Nella primavera del 2003 sono stato a Kabul, e ricordo di aver visto queste donne con i loro burqa sedute agli angoli delle strade, con quattro, cinque, sei bambini, che chiedevano l’elemosina. Ricordo di averle osservate mentre camminavano a due a due per strada, con i loro bambini cenciosi che le seguivano controvoglia, e di essermi chiesto come la vita avesse potuto ridurle a quel punto. Quali erano i loro sogni, le loro speranze, i loro desideri? Erano mai state innamorate? Chi erano i loro mariti? Cosa e chi avevano perso nei conflitti che avevano flagellato l’Afghanistan per due decenni?
Ho parlato con molte di quelle donne a Kabul. Le loro storie erano veramente strazianti. Quando ho iniziato a scrivere Mille splendidi soli, mi sono ritrovato a pensare continuamente a queste donne dalla forza straordinaria. Né Laila né Mariam si rifanno in particolare a una fra le molte che ho incontrato, ma le loro voci, i loro volti e le loro incredibili storie di sopravvivenza sono sempre state con me e ho tratto gran parte dell’ispirazione per questo romanzo proprio dall’insieme di tutte loro.

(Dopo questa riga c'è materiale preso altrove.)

Questions about the grid below. Counting starts at 0.
1) Read off the entry in row 1 and column 1.
2) Read off the entry at row 1, column 0.
3) Read off the maximum.
4) Read off the entry just right of the largest entry.
5) Read off the entry in the bottom-right corner.
6) Read off the top entry of the column that holds the smallest entry.
7) Read off the entry at row 2, column 0.
8) Read off the bottom-left entry.
-0.076	0.094	-0.051	0.053	-0.015	-0.100	0.015	0.062	-0.043	0.178
0.011	-0.193	0.144	0.191	-0.111	0.214	0.145	-0.103	0.205	-0.035
0.078	-0.093	-0.056	-0.008	0.055	0.101	0.099	0.079	0.183	0.160
0.107	0.207	-0.116	-0.089	0.130	-0.110	-0.117	0.139	-0.078	-0.080
-0.017	0.221	-0.048	0.007	-0.008	-0.127	-0.063	0.049	-0.059	0.082
0.179	0.121	0.116	-0.054	0.076	-0.003	-0.080	0.096	-0.120	-0.196
0.162	-0.131	0.170	0.160	-0.054	0.074	0.022	-0.038	0.042	-0.148
0.143	0.095	-0.059	0.029	-0.015	-0.060	-0.022	0.104	-0.027	-0.117
0.017	-0.179	0.097	0.207	-0.140	0.241	0.203	-0.106	0.221	0.006
0.220	0.095	0.173	-0.041	0.122	0.048	-0.072	0.111	-0.105	-0.190
-0.114	0.201	-0.136	-0.081	0.157	-0.118	-0.087	0.120	-0.101	0.201
0.226	0.137	0.121	-0.048	0.071	0.082	-0.035	0.096	-0.056	-0.179
-0.041	0.154	-0.041	-0.075	0.155	-0.115	-0.057	0.093	-0.060	0.171
-0.133	0.179	-0.118	-0.047	0.087	0.019	-0.053	0.073	-0.060	0.204
0.184	0.123	0.153	0.033	-0.040	0.006	0.005	-0.060	-0.127	-0.160
1) -0.193
2) 0.011
3) 0.241
4) 0.203
5) -0.160
6) 0.178
7) 0.078
8) 0.184

Questions about the row below.
1) Find the entry just left of the smallest entry.
2) Find the entry just right of the smallest entry.
3) Find the entry just left of 2.20.
4) Find the minimum.
[-3.73  2.37 -1.79 -4.72  5.65 -4.56  2.20 -4.33 -5.60 -5.14  5.13 -5.76
  1.88  3.85]
1) 5.13
2) 1.88
3) -4.56
4) -5.76

Questions about the matrix below.
1) Read off the last entry, reading row by row.
2) Read off the largest entry in the first column.
3) Read off the 4th entry from the end, reading row by row.
4) Read off the fourth entry in reading order.
5) Read off the entry directly below -0.13.
6) Read off the entry in the bottom-left corner.
7) Read off the entry directly below 4.64.
8) Read off the entry directly below the largest entry.
5.03, -1.07, -4.58, 3.81, 4.22, 2.05, 2.39, -5.55, 3.52, 2.76, 4.06, -0.07
2.88, -0.38, -3.57, 3.44, -0.39, -2.41, 3.36, -0.13, -2.91, 5.74, 4.43, 4.64
-3.46, -0.69, -1.70, -0.57, -4.71, -3.73, 3.75, -3.77, -5.10, -1.24, 5.79, -3.96
-0.26, 3.79, 0.31, -0.49, 0.37, -5.52, 1.12, 2.02, 2.15, -3.53, 2.42, 0.45
-2.53, 1.68, -3.23, 3.33, 1.11, 4.51, -2.52, -2.81, -0.38, 3.85, -0.12, 0.63
-2.93, -3.93, 4.35, -5.43, 3.40, -0.08, 4.32, -0.72, -4.08, 0.14, 3.83, -5.24
-1.44, 5.38, -5.66, 5.29, 4.26, -4.53, 4.53, 4.37, 2.86, 4.95, -4.00, 3.80
-0.37, -1.89, -1.47, -4.58, 2.15, -4.62, -2.52, -4.16, -3.07, -1.20, -3.66, 2.48
-3.31, -0.86, -3.90, -1.70, -5.63, -3.81, -0.42, 3.38, 1.85, -5.72, -1.80, 4.33
-3.79, -5.14, -5.42, -3.04, -5.34, -2.64, 3.55, -2.75, 5.58, 5.32, -5.32, -4.74
1) -4.74
2) 5.03
3) 5.58
4) 3.81
5) -3.77
6) -3.79
7) -3.96
8) 2.42

Questions about the grid below.
1) Report the entry in the top-right corner.
2) Report the minimum.
3) Report the entry just left of 4.40.
4) Report the entry just left of the smallest entry.
5) Report the entry just right of 0.74.
6) Report the first entry in reading order.
7) Report the last entry of the largest entry's row.
8) Report the entry directly below -5.13.
-1.10, 0.81, -0.42, 1.45, -1.15, -0.87, 0.48
-1.35, 1.58, -2.13, 1.91, -2.97, -2.43, 2.80
-0.39, -0.72, -1.48, 2.06, -1.46, -1.01, 0.24
1.82, -0.58, 4.19, -3.79, 4.79, 3.30, -3.36
-1.19, 0.26, -4.64, 4.40, -5.13, -3.87, 3.31
1.41, -0.91, 0.42, -1.43, 1.55, 1.39, -1.68
1.80, -2.08, 1.39, -3.04, 3.18, 2.49, -2.10
-2.13, 2.81, -0.75, 3.01, -2.95, -2.49, 2.23
0.74, -0.97, 2.49, -2.85, 3.31, 3.13, -2.99
0.67, -0.72, -1.19, 0.22, -0.59, -0.61, 0.71
1) 0.48
2) -5.13
3) -4.64
4) 4.40
5) -0.97
6) -1.10
7) -3.36
8) 1.55

8173	4151	7534	6332	5733	3247	7655	3683	4793	7976
5884	8067	5471	7516	6836	8012	3411	7696	5652	4449
5275	5946	5201	4763	4555	4722	4527	5093	5545	6256
Counting starts at 0.
Read off the entry in the top-right corner.
7976
Read off the entry at row 0, column 2.
7534
Read off the entry directly below 7696.
5093
Read off the entry in row 2 and column 0.
5275
The largest entry is 8173
The entry just left of 7516 is 5471
Read off the entry at row 2, column 2.
5201
Read off the entry directly above 5093.
7696
The entry just right of 6836: 8012
Read off the entry at row 0, column 1.
4151
Read off the entry directly below 7655.
3411
Read off the bottom-right entry.
6256
The entry just left of the smallest entry: 5733

90	59	64	45	61	87	61	60	51
53	70	49	49	59	44	65	44	57
53	61	24	45	30	38	54	30	43
76	19	61	57	69	54	52	66	60
41	54	42	76	76	34	35	47	80
69	37	54	54	54	58	68	60	64
53	25	61	28	59	52	64	44	73
61	48	46	45	59	48	52	54	61
51	59	41	62	47	63	54	46	58
Give the third entry, reading row by row.
Answer: 64
Give the entry just left of 66.
Answer: 52
The last entry, reading row by row: 58
Give the smallest entry in the last column.
Answer: 43
Give the last entry of the largest entry's row.
Answer: 51
Give the 5th entry in reading order.
Answer: 61
Give the entry just right of the centre entry.
Answer: 34
Give the first entry, reading row by row.
Answer: 90
Give the smallest entry in the first column.
Answer: 41
Give the centre entry.
Answer: 76
The bottom entry of the column that holds the smallest entry: 59
Give the 4th entry from the end, reading row by row.
Answer: 63
The entry directly above 62 -> 45
The 3rd largest entry is 80
Give the entry directly above 43.
Answer: 57
The entry just right of 37 is 54
The entry directly below the largest entry: 53
Give the entry just left of the smallest entry.
Answer: 76
Give the entry just left of 80.
Answer: 47
The entry in the bottom-left corner: 51
Give the 2nd largest entry.
Answer: 87
The 2nd entry in reading order -> 59
Give the second-last entry, reading row by row.
Answer: 46
The entry directly below the centre entry is 54

-1.40, -0.14, 2.67, 0.36, 0.93, 1.04, -1.13, -0.72, -0.48, -3.87, -5.47, -1.37, 0.57, 2.64
0.19, 1.91, -0.68, -0.38, -4.23, 0.76, -2.50, -0.15, 1.46, 0.39, -1.38, -4.50, 4.55, -1.14
-1.65, -0.32, 2.59, -0.36, 0.91, 0.91, -2.47, 1.57, 2.24, 1.39, 1.46, -2.08, 0.53, 3.17
-0.20, 1.42, 2.99, -0.22, 0.43, 5.92, -0.18, -0.11, 0.18, -0.18, -0.17, -0.38, 0.54, -0.14
-5.61, -1.90, -1.20, -0.42, 1.41, 1.12, -2.70, 2.11, 3.43, 2.72, 3.08, -1.50, 2.60, 3.68
-2.31, -1.22, 4.89, 2.61, 4.74, 0.38, -2.56, 0.17, 1.46, 0.47, -1.58, -4.95, 4.30, -1.15
-0.35, -1.85, -5.75, 1.55, 0.76, -1.69, -0.76, 1.01, 0.75, -2.19, -3.05, -6.22, 1.86, -0.36
Counting starts at 0.
The bottom entry of the column that holds the largest entry: -1.69
The entry directly below -2.56: -0.76
The entry in the top-left corner: -1.40
Report the entry at row 1, column 2.
A: -0.68
Report the entry just right of the smallest entry.
A: 1.86
The entry in the top-right corner: 2.64
The entry just left of 3.08: 2.72
Report the entry at row 0, column 2.
A: 2.67
The entry at row 1, column 0: 0.19
The entry in the bottom-right corner is -0.36
Report the entry directly below -1.13.
A: -2.50
The entry at row 2, column 1: -0.32
Report the entry in row 2 and column 0.
A: -1.65
The entry just left of the smallest entry -> -3.05
Report the entry directly below -0.20.
A: -5.61
The top entry of the column that holds the smallest entry: -1.37
The entry just right of 0.75 is -2.19
The entry just right of 1.39 is 1.46
Report the entry directly above 0.53.
A: 4.55
Report the bottom entry of the column that holds the smallest entry.
A: -6.22
Report the entry just left of 1.39.
A: 2.24
Report the entry just left of 2.61.
A: 4.89
The entry just right of -1.20: -0.42
Report the entry just left of -2.56.
A: 0.38
Report the entry just left of 3.43.
A: 2.11
The entry at row 2, column 2: 2.59
Report the entry directly above -1.22.
A: -1.90
Report the entry directly below 2.60.
A: 4.30
The entry just left of 0.38 is 4.74
Report the entry in row 0 and column 1.
A: -0.14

Come scrittore, la trama ha sempre avuto per me la precedenza su qualsiasi altra cosa. Non mi sono mai seduto alla scrivania con idee generali e assolute in mente, e di certo mai con un ordine programmatico. È un bell’onere per uno scrittore sentire la responsabilità di rappresentare la propria cultura e trasmetterla a chi legge. Per me l’intero processo creativo ha origine e si sviluppa sempre da un punto di partenza molto personale, intimo, che ha a che fare con i rapporti umani. Quel che più mi interessava, in questo nuovo romanzo, erano le speranze, i sogni e le disillusioni di queste due donne, la loro vita interiore, le circostanze specifiche che le avevano unite, la loro volontà di sopravvivenza e l’evolversi del loro legame in qualcosa di significativo e potente, a dispetto di un mondo, attorno a loro, che stava cadendo a pezzi e scivolando nel caos. Ma, mentre scrivevo, vedevo la storia espandersi, divenire pagina dopo pagina più ambiziosa. Mi resi conto che raccontare la vicenda di queste due donne senza parlare almeno in parte della storia dell’Afghanistan a partire dagli anni Settanta fino al post 11 settembre era semplicemente impossibile. Le vicende intime e personali erano intrecciate con quelle collettive e storiche. E così i tumulti in Afghanistan e il suo recente passato tormentato sono diventati a poco a poco più che un semplice sfondo. Gradualmente, l’Afghanistan stesso – e, più specificamente, Kabul – si è trasformato in un vero e proprio personaggio, con risultati ancora più significativi, a mio parere, rispetto a Il cacciatore di aquiloni. Ma questo semplicemente per il bene della narrazione, non per un senso di responsabilità sociale volto a far conoscere ai lettori il mio paese natale. Detto questo, mi sentirei gratificato se, al termine di Mille splendidi soli, i lettori provassero la sensazione di aver letto una storia che li ha convinti, ritrovandosi al tempo stesso con una conoscenza un po’ più approfondita e un’opinione più diretta e personale di cosa sia successo in Afghanistan negli ultimi trent’anni.